Die hat daraufhin deine Schwägerin und deinen Enkel vergiftet. Judas wollte sie reanimieren. Zum Glück war er zu spät, sonst hätte man ihn sofort getötet. Emma hat sich daraufhin umgebracht. Diese undankbare, dumme Schlampe hat das Geschenk des Lebens einfach weggeworfen. Naja. Es besteht jedenfalls nun die Möglichkeit, dass Judas deshalb nur der Arm abgehackt wird. Wenn er das überlebt, ohne dass er medizinisch versorgt wird, dann darf er leben. Das ist eines der neueren brillanten Gesetze des Präsidenten.«
Charly blickte auf Judas, der das ganze Gespräch mitbekommen hatte und entsetzt auf seinen Vater schaute. Er wollte etwas sagen, doch er war zu schwach. Stattdessen hustete er die ganze Zeit. Charly, der nicht einmal genau wusste, ob der Mann am Kreuz wirklich sein Sohn war, brach erneut zu Boden und weinte.

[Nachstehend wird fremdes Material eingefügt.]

What can hang from each mark
Z_654: Z_753 Z_938
Z_119: Z_291
Z_449: Z_753
Z_869: Z_449 Z_579
Z_291: Z_87 Z_712 Z_745
Z_322: Z_291 Z_753
Z_87: Z_291
Z_380: Z_753
Z_199: Z_291
Z_753: Z_119 Z_183 Z_199 Z_322 Z_745
Z_712: Z_753 Z_869
Z_92: Z_869
Z_745: Z_753

(in the rows, 128 means zero)
Known rows, with every way that one mark hangs from another
Z_654{Z_753 Z_938}: [120 143 122 140 120 120 138 128 142 155 169 123 162 112 112 168 132 143
 121 119 155 129 136 120 146 113 134 153 123 131 115 139 118 115]
Z_92{Z_869{Z_449{Z_753{Z_183}}}}: [103 178 130 147 118 133 115 128 140 133 142 127 126 136 167 151 133 123
 122 141  94 111 170 126 124 126 108 150 163  98 135 134 125 107]
Z_119{Z_291{Z_712}}: [ 78  99 139 114 126  91 111 124 135 120 130 137 119 115 116  99 128 106
 127 123 135 108 117 131 122 132 108 146 121 108 120 132 140 133]
Z_380{Z_753{Z_119{Z_291} Z_183}}: [ 75 116 137 128 128 101 131 131 158 127 149 130 148 130 140  93 152 128
 110 148  95 105 141  85  87  84 135 163 148 111 130 138 156 127]
Z_87{Z_291{Z_745}}: [ 89 128 123 129 137 134  99 130 123 106 147 132 119 125 135 114 131 118
 117 110 127 117 127 124 125 123 115 134 130 127 126 135 145 131]
Z_199{Z_291{Z_712{Z_753 Z_869{Z_449}}}}: [131 130 141 124 105 116  88 144  96 128  98 135 108 127 117 138 139  85
 129 138 141 109 125 138 121 130  98 147 122 137 107 121 125 141]
Z_449{Z_753{Z_183}}: [105 165 127 130 133 126 125 128 146 132 148 133 138 139 140 141 128 127
 113 143 100 115 143 112 122 106 119 149 163 120 139 140 133 112]
Z_449{Z_753{Z_119 Z_199}}: [104 154 138 145 139 131 127 130 172 145 149 131 149 107 131 117 124 116
 107 165 114  96 147  60 127 103 153 159 140 114 119 143 137 118]
Z_199{Z_291{Z_712 Z_745}}: [105 137 145 126 122 130 104 130 115  99 149 133  82 118 115 125 115 103
 115 118 148 118 109 153 122 132 120 150 136 114 123 143 142 127]
Z_380{Z_753}: [110 134 129 148 131 118 138 146 123 130 145 127 129 146 136 126 144 136
 118 122 135 131 144 126 118 120 132 129 134 128 120 125 135 123]
Z_869{Z_449}: [123 131 120 134 108 135 123 133 124 146 116 123 132 132 134 133 135 133
 134 134 126 125 137 134 125 131 117 124 126 124 132 120 119 119]
Z_869{Z_449{Z_753} Z_579}: [106 160 119 154 117 140 128 141 129 159 124 122 150 133 143 156 133 133
 113 141 137 113 154 127 137 118 111 134 148 119 143 118 116  96]
Z_869{Z_449 Z_579}: [126 131 123 139 110 147 128 141 120 150 100 115 139 125 136 137 138 138
 122 140 143 126 139 136 129 120 107 133 131 123 150 112 116 111]
Z_199{Z_291{Z_87 Z_712{Z_869} Z_745}}: [117 121 170 119 128 121 100 157  90 103 146 135  81 122 107 111 130  73
 143 125 140 104 110 163 111 141 127 152 150 124 108 129 140 138]
Z_322{Z_753{Z_119 Z_183 Z_199 Z_745}}: [118 143 141 118 105 134 122 124 169 152 145 113 138  78 134  84 133 124
 109 186 102  86 120  19 104  93 128 200 143  94 147 155 128 116]
Z_119{Z_291{Z_87 Z_712 Z_745{Z_753}}}: [ 72  99 157 113 114 105 112 155 111  99 141 134  86 106  98  91 144  84
 141 114 135  96 122 163  96 126 101 141 125 112  84 120 146 150]
Z_119{Z_291}: [ 97 100 131 121 125 106 123 120 141 132 129 137 139 122 125 119 131 118
 128 123 120 114 118 120 115 120 116 128 123 121 122 130 136 135]
Z_380{Z_753{Z_199{Z_291} Z_322 Z_745}}: [111 123 143 172 111 106 141 164 161 161 158 124 139 105 143 103 147 117
  93 175 144 113 114  47  88  98 156 170 129 106 122 146 134 134]
Z_119{Z_291{Z_87 Z_712 Z_745}}: [ 69 102 155 117 125 112 108 141 115 106 155 133  92 119 105  88 135  83
 138 113 138  93 112 156 113 139 103 147 134 107 114 129 140 137]
Z_291{Z_745}: [119 143 137 136 131 148 118 127 116 111 133 125 108 133 124 131 126 126
 120 113 137 123 126 136 130 123 125 128 135 127 124 134 131 127]
Z_712{Z_753{Z_199 Z_322}}: [132 138 133 151 125 133 108 145 149 142 115 121 148 115 125 120 141  98
 109 158 149 108 117  65 114 100 132 165 119 135 127 135 121 150]
Z_449{Z_753{Z_183 Z_199{Z_291} Z_745}}: [110 144 143 139 117 125 138 139 167 153 155 135 132 101 137 126 128 122
  88 177  98 100 124  52  99  91 118 170 152 102 132 156 139 123]
Z_869{Z_449{Z_753{Z_322{Z_291}}} Z_579}: [ 92 178 114 181 117 143 115 139 155 170 139 118 181 133 156 159 135 107
 109 144 156  93 136  94 129 105 129 173 142 116 161 128  93  87]
Z_92{Z_869}: [131 137 137 137 132 127 124 124 128 111 131 127 111 122 147 132 126 120
 132 120 123 128 146 135 133 144 126 135 130 110 117 127 130 129]
Z_119{Z_291{Z_745}}: [ 88 116 140 128 128 126 111 119 129 115 134 132 120 127 121 122 129 117
 121 106 127 108 117 129 116 117 111 127 130 121 118 137 140 134]
Z_380{Z_753{Z_183 Z_745}}: [110 131 136 140 120 116 152 147 127 136 138 120 127 131 143  99 156 147
 102 146 108 123 141  83 104 101 120 151 146 109 128 135 137 126]
Z_745{Z_753{Z_199}}: [128 118 141 130 117 126 133 147 144 134 105 124 131 100 117 119 139 128
 119 144 129 124 139 103 103 103 122 134 118 127 100 123 137 147]
Z_92{Z_869{Z_449{Z_753{Z_745}}}}: [110 164 130 163 111 126 133 135 131 149 139 126 120 122 161 136 137 125
 118 141 112 103 166 100 139 141 113 133 134  88 107 131 114 109]
Z_745{Z_753{Z_199{Z_291}}}: [133 113 141 129 107 122 130 148 150 134 125 133 121  94 119 134 130 118
 116 154 129 126 124 112  88 102 128 139 117 130 102 132 146 147]
Z_291{Z_87 Z_712{Z_753{Z_183 Z_745}}}: [121 122 147 109 113 122 132 156 107 116 131 125  89 112 113  78 157  90
 122 150 120  95 118 102 114 122  87 171 130 112 123 127 125 150]
Z_869{Z_449{Z_753{Z_183}} Z_579}: [104 166 121 143 115 144 124 141 137 154 120 120 152 134 149 149 137 138
 108 154 115 113 155 119 124  98 100 156 166 114 162 124 121  94]
Z_745{Z_753{Z_183 Z_199{Z_291{Z_712}}}}: [110 117 152 107 107 109 117 148 151 115 122 129 106  87 114 109 132 110
 108 165 118 120 123 112  82  92 110 174 136 111 116 138 156 148]
Z_92{Z_869{Z_449{Z_753{Z_119}} Z_579}}: [110 174 132 162 124 146 123 133 143 137 134 119 136 114 163 143 132 119
 115 151 122  99 177 105 141 122 133 157 148  98 132 124 122  95]
Z_87{Z_291{Z_712}}: [ 76 111 122 113 136  97  98 134 128 110 143 134 120 112 130  90 131 109
 123 125 129 118 126 129 132 139 110 151 120 113 129 128 146 133]
Z_753{Z_322{Z_291{Z_745}}}: [106 162 131 164 130 149 107 123 141 121 147 120 139 130 139 133 128 100
 115 115 154 103 109 104 120 112 143 167 131 124 143 146 110 121]
Z_380{Z_753{Z_183 Z_199 Z_745}}: [109 124 148 144 120 121 153 155 147 148 129 115 132 114 139  88 156 146
  91 164 111 114 141  50  96  91 115 164 144 105 130 137 141 135]
Z_712{Z_753{Z_183} Z_869}: [148 136 143 115 131 131 107 134 107 117  89 129 132 138 124 133 149 107
 123 136 109 115 133 100 116 101 104 149 144 150 121 126 130 149]
Z_199{Z_291}: [132 125 128 127 120 124 124 128 134 126 144 137 117 122 129 142 120 117
 124 134 128 130 113 137 114 126 133 133 128 129 132 137 134 128]
Z_753{Z_119{Z_291} Z_199 Z_322 Z_745}: [ 92  98 146 144 116 103 129 133 186 161 131 123 162  75 131  64 144 107
 106 188 121  80 110   5  95  86 159 181 116  90 118 151 134 143]
Z_654{Z_753}: [123 149 118 138 122 109 135 138 137 144 156 131 143 122 124 150 128 128
 117 127 136 126 144 121 134 132 124 139 122 122 120 124 120 117]

Rows
[ 99 117 146 126 125 140 111 137 124 106 148 136 107 119 108 100 149  76
 130 126 121  77 119 112 105 109 119 149 120 131 108 129 138 151] => Z_712{Z_753{Z_119{Z_291{Z_87 Z_745}}}}
[ 95 100 139 128 111  97 125 156 160 134 152 132 146  98 122  82 156  83
 149 163 119  91 119  94  78  98 163 161 122 112 100 126 138 147] => Z_745{Z_753{Z_119{Z_291{Z_87}} Z_322}}
[ 70 121 131 116 126 111  94 146 113  87 134 131  97 106 118  94 140 108
 118 110 138 117 135 140 115 119 104 145 120 117  94 127 156 144] => Z_87{Z_291{Z_712 Z_745{Z_753}}}
[ 94 110 138 126 112 101 127 123 173 145 136 124 158  93 140  69 150 116
 111 180  95  88 110  27  90  78 152 187 138  90 138 152 135 135] => Z_753{Z_119{Z_291} Z_183 Z_322 Z_745}
[106 178 126 178 118 133 110 145 142 149 137 115 149 125 170 154 134 112
 119 151 143 108 160 112 134 125 135 163 155  97 142 126 109  97] => Z_92{Z_869{Z_449{Z_753{Z_322}} Z_579}}
[114 141 150 155 116 121 128 152 135 182 104 124 152 111 136 120 144 124
 112 169 116  91 154  51 126 112 115 141 140 112 101 129 117 122] => Z_712{Z_869{Z_449{Z_753{Z_199 Z_745}}}}
[122 129 145 128 116 142 130 160 106 105 141 126  95 120 112 118 145 106
 142 119 133 116 132 160 102 122 122 123 131 131  95 118 135 144] => Z_291{Z_87 Z_745{Z_753}}
[125 138 135 133 115 123 134 131 159 142 134 116 146  99 144  77 148 123
 111 185 104 102 119  33 102  85 164 188 144  96 144 150 128 130] => Z_753{Z_119 Z_183 Z_322 Z_745}
[120 145 124 139 123 124 139 123 157 154 175 122 167 100 113 149 133 139
 118 135 143 117 141  89 142 101 158 167 122 124 112 144 123 114] => Z_654{Z_753{Z_119} Z_938}
[122 118 145 122 115 119 133 157 100 121 132 128  87 111 107  84 152  86
 129 138 141  96 119 111 128 140  97 152 110 117 105 120 118 150] => Z_291{Z_87 Z_712{Z_753{Z_745}}}
[ 64 143 151 146 138 129 110 121 173 133 152 135 140 107 124 111 124 104
  99 144 116  76 137  60 113  91 135 160 142 107 109 152 149 123] => Z_449{Z_753{Z_119{Z_291{Z_745}} Z_199}}
[110 157 140 131 122 156 121 121 145  98 126 120 125 109 130 122 142 115
 107 130 110  97 135  94  93  77 127 173 138 122 122 140 135 131] => Z_322{Z_291{Z_745{Z_753{Z_119 Z_183}}}}
[ 80 109 165 118 135 104  89 128 105 109 110 133 111 120 111 102 132  94
 128 111 138  99 121 129 123 126 108 145 139 116 101 132 143 140] => Z_119{Z_291{Z_712{Z_869} Z_745}}
[ 78  89 146 110 124  92 118 144 128 122 151 138 110 115 110  84 136  84
 146 129 130  98 113 148 112 143 108 147 125 107 117 123 137 137] => Z_119{Z_291{Z_87 Z_712}}
[106 177 130 156 122 132 116 124 148 136 149 128 128 122 162 137 130 114
 126 146 104 100 175 106 138 133 142 148 142  96 115 132 124 104] => Z_92{Z_869{Z_449{Z_753{Z_119}}}}
[106 157 130 134 124 124 142 131 141 143 144 130 133 127 141 123 136 132
 103 152  96 105 140  74 123 104 116 150 154 104 131 144 129 116] => Z_449{Z_753{Z_183 Z_745}}
[101 131 152 123 129 134 113 151 102 102 153 125  79 124 109  97 132  92
 140 117 146 108 120 162 126 145 116 148 140 114 120 127 133 132] => Z_291{Z_87 Z_712 Z_745}
[127 107 159 112 124 102 109 160 106 120 144 140  99 117 112 108 133  75
 150 143 131 108 110 157 111 147 130 152 142 124 111 122 136 139] => Z_199{Z_291{Z_87 Z_712{Z_869}}}
[117 134 147 117 114 146 130 159 111 102 139 122  96 121 117 113 151 111
 136 130 110 116 134 151  86 101 110 143 151 126 113 122 143 144] => Z_291{Z_87 Z_745{Z_753{Z_183}}}
[ 84 190 127 177 136 146 104 124 150 131 172 129 149 141 145 153 123  94
 106 117 150  90 122  94 129 108 147 168 147 120 136 151 109 104] => Z_449{Z_753{Z_322{Z_291{Z_745}}}}
[115 148 120 142 107 136 123 114 139 147 158 122 140 108 137 130 125 112
 123 125 138  91 104  79 129 131 109 166 115 111 140 144  97 106] => Z_322{Z_291 Z_753{Z_745}}
[ 73 121 132 155 127  91 122 140 164 142 160 128 163 126 142  91 152 110
 118 154 130 102 128  70  95  94 170 166 132 110 120 139 143 126] => Z_380{Z_753{Z_119{Z_291} Z_322}}
[ 88 115 125 105 121 108 106 137 120 109 123 131 112 105 129  74 155 105
  99 141 112  99 123  70 121 108  77 176 120 111 127 135 142 151] => Z_87{Z_291{Z_712{Z_753{Z_183 Z_745}}}}
[107 174 132 151 121 144 122 136 135 134 126 118 135 127 168 156 135 128
 111 145 109 111 172 124 128 116 100 161 169  97 152 124 123  97] => Z_92{Z_869{Z_449{Z_753{Z_183}} Z_579}}
[124 138 130 137 114 116 122 143 152 127 129 122 146 103 130 106 144 114
 128 163 129 117 133  85 100  92 175 158 124 121 106 132 133 139] => Z_745{Z_753{Z_119 Z_322}}
[102 165 120 147 118 134 122 129 149 153 146 129 145 129 142 134 132 123
 122 155 113 101 157  99 131 116 143 141 139 114 123 132 121 102] => Z_869{Z_449{Z_753{Z_119}}}
[101 155 140 164 125 119 133 141 183 166 152 123 160  90 140  90 136 110
  97 192 122  85 133   4 118  90 173 184 137  94 118 154 124 120] => Z_449{Z_753{Z_119 Z_199 Z_322 Z_745}}
[114 153 123 141 107 139 125 108 154 144 163 122 141  95 138 111 127 109
 120 141 128  78 109  49 125 120 133 183 116 105 140 149 102 103] => Z_322{Z_291 Z_753{Z_119 Z_745}}
[107 161 133 132 128 127 142 127 156 141 149 129 138 112 142 104 138 129
 102 170  86  93 143  47 120  92 141 168 153  97 127 149 134 114] => Z_449{Z_753{Z_119 Z_183 Z_745}}
[ 76 126 139 126 135 133  80 141 124  98 128 129 101 105 114  92 138  88
  97 120 148  97 127  91 127 114  81 169 114 127 113 135 147 154] => Z_87{Z_291{Z_712{Z_753{Z_199}} Z_745}}
[111 170 129 163 122 141 121 138 129 141 129 121 133 127 162 161 130 124
 118 133 131 111 173 135 142 134 110 141 148 102 132 119 116  97] => Z_92{Z_869{Z_449{Z_753} Z_579}}
[123 138 128 127 111 118 121 146 144 126 121 119 145 117 135 117 147 123
 126 157 118 129 127 103  88  86 141 160 145 122 127 132 134 139] => Z_745{Z_753{Z_183 Z_322}}
[125 122 150 123 119 135 144 131 167 144 118 116 136  83 134  75 143 133
  97 187  96  99 131  24 103  86 133 180 137  98 136 147 140 138] => Z_753{Z_119 Z_183 Z_199 Z_745}
[121 131 141 142 115 120 123 149 173 139 121 118 154  85 126  94 143 112
 119 181 133 110 133  52  91  83 170 173 123 117 107 136 136 145] => Z_745{Z_753{Z_119 Z_199 Z_322}}
[ 68 124 130 121 138 118  89 134 115  95 149 131 100 116 126  94 128 106
 115 108 138 112 125 135 133 134 103 152 128 113 124 136 149 132] => Z_87{Z_291{Z_712 Z_745}}
[ 81  96 172 114 133 103  97 150  99 108 132 134 100 121 105  87 141  75
 146 115 133  87 118 149 113 138 109 148 143 116  97 124 140 144] => Z_119{Z_291{Z_87 Z_712{Z_869} Z_745}}
[103 157 135 159 121 149 128 144 163 168 123 117 161 102 141 127 135 126
 102 177 130  93 160  67 128  96 132 165 144 108 140 127 124 102] => Z_869{Z_449{Z_753{Z_119 Z_199}} Z_579}
[107 174 126 159 121 132 116 130 133 137 145 130 125 135 161 156 128 118
 129 129 114 112 170 136 139 143 117 131 144 103 116 128 119 106] => Z_92{Z_869{Z_449{Z_753}}}
[110 119 145 157 122 117 155 156 141 153 130 118 131 114 134  93 151 140
  98 153 133 114 140  58 112 110 125 145 124 109 110 132 135 133] => Z_380{Z_753{Z_199 Z_745}}
[112 142 144 140 121 156 131 145 132 104 152 125 112 108 119 112 146  89
 135 124 130  86 130 123  97 107 140 157 122 127 104 125 125 135] => Z_322{Z_291{Z_87 Z_745{Z_753{Z_119}}}}
[128 120 144 150 109 121 132 140 178 157 145 124 142  75 134  87 133 106
 101 198 128  97 105  19  94  91 176 187 123 100 130 155 133 137] => Z_753{Z_119 Z_199{Z_291} Z_322 Z_745}
[157 124 151 132 126 140 133 144 107 133  76 118 136  99 120 105 156 112
 106 156 136  96 135  44 129  94 126 158 122 134 107 120 122 141] => Z_712{Z_753{Z_119 Z_745} Z_869{Z_579}}
[116 132 137 146 115 130 139 148 149 144 158 120 146 113 143  93 153  94
 126 160 118  86 102  71  95 107 132 190 139 105 155 139 105 129] => Z_753{Z_183 Z_322{Z_291{Z_87}} Z_745}
[104 148 143 140 126 127 142 138 162 155 136 126 141 107 137 110 136 132
  92 171  98  99 140  44 114  93 112 167 151 100 130 147 132 123] => Z_449{Z_753{Z_183 Z_199 Z_745}}
[114 146 134 149 108 104 140 153 173 172 148 116 165  90 136 107 147 127
  92 185 127 106 134  24 104  91 133 194 134  93 139 145 117 128] => Z_654{Z_753{Z_183 Z_199 Z_322 Z_745}}
[114 136 137 156 120 130 123 138 185 141 124 118 165  84 132 105 143 101
 112 168 139  93 125  42  90  81 165 189 114 119 117 139 122 138] => Z_745{Z_753{Z_119 Z_199 Z_322{Z_291}}}
[121 127 138 151 113 120 156 139 160 178 156 116 163  80 108 135 140 148
  99 146 152 113 133  51 136 100 125 168 112 112 103 147 118 127] => Z_654{Z_753{Z_199 Z_745} Z_938}
[117 125 151 118 116 124 124 140 133 128  99 119 108  94 115  82 148 110
  90 163 126  99 124  52 114  98  83 184 124 109 124 140 131 153] => Z_291{Z_712{Z_753{Z_183 Z_199 Z_745}}}
[ 87 102 134 123 123 109 108 145 134 125 118 131 116  85 118  69 149  98
  95 146 136  94 124  49 126 117  83 171  97 113 107 134 139 159] => Z_87{Z_291{Z_712{Z_753{Z_199 Z_745}}}}
[ 68 118 156 154 134 120 122 138 160 127 146 125 134 113 127  90 144 119
  96 139 127  91 139  67  95  88 137 159 133 111 107 142 158 134] => Z_380{Z_753{Z_119{Z_291{Z_745}} Z_199}}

»Er muss noch einen Tag durchhalten. Nach vier Tagen enden die Qualen am Kreuz. Aber wenn du denkst er stirbt sowieso, dann habe ich etwas für dich, um seine Qualen zu beenden.«
Epi streckte Charly seinen Revolver entgegen. Charly nahm ihn zögernd an und blickte kurz auf Judas, der bereits wieder eingeschlafen war.
»Ich genieße gerade deinen Blick, alter Mann. Ich weiß, du würdest die Waffe nun allzu gerne gegen mich richten und abdrücken. Aber es würde dir nichts nützen.«
Charly sah sich den langen Lauf des Revolvers genauestens an. Er gab die Waffe an Epi zurück und lächelte den Mann am Kreuz an.
»Es ist egal, ob du wirklich mein Sohn bist oder nicht, aber ich gebe dir hiermit mein Wort, dass du nicht an diesem Kreuz verrecken musst.«
Der junge Mann hatte für einen kleinen Moment seine Augen wieder geöffnet und schaute Charly ungläubig an. Er versuchte zu sprechen. Beim Versuch das nächste Wort auszudrücken hustete er Blut. Er blickte Charly kurz an und spie er erneut einige Bluttropfen herunter. Ein Tropfen landete auf Charlys weißem Haar. Dieser wandte sich zu Epi.
»Erkläre mir die Welt, in der ich mich nun befinde. Warum ist sie so, wie sie ist? Wie funktioniert sie? Wie kann ich ihm morgen helfen?«
»Na gut. Das werde ich tun. Folge mir! Wir gehen in die Bibliothek. Diese enthält auch ein kleines Museum. Vielleicht findest du da deine Antworten.«
Charly schaute ein letztes Mal wehmütig auf Judas, der bereits wieder eingeschlafen war und schwor sich, an diese Stelle zurückzukehren.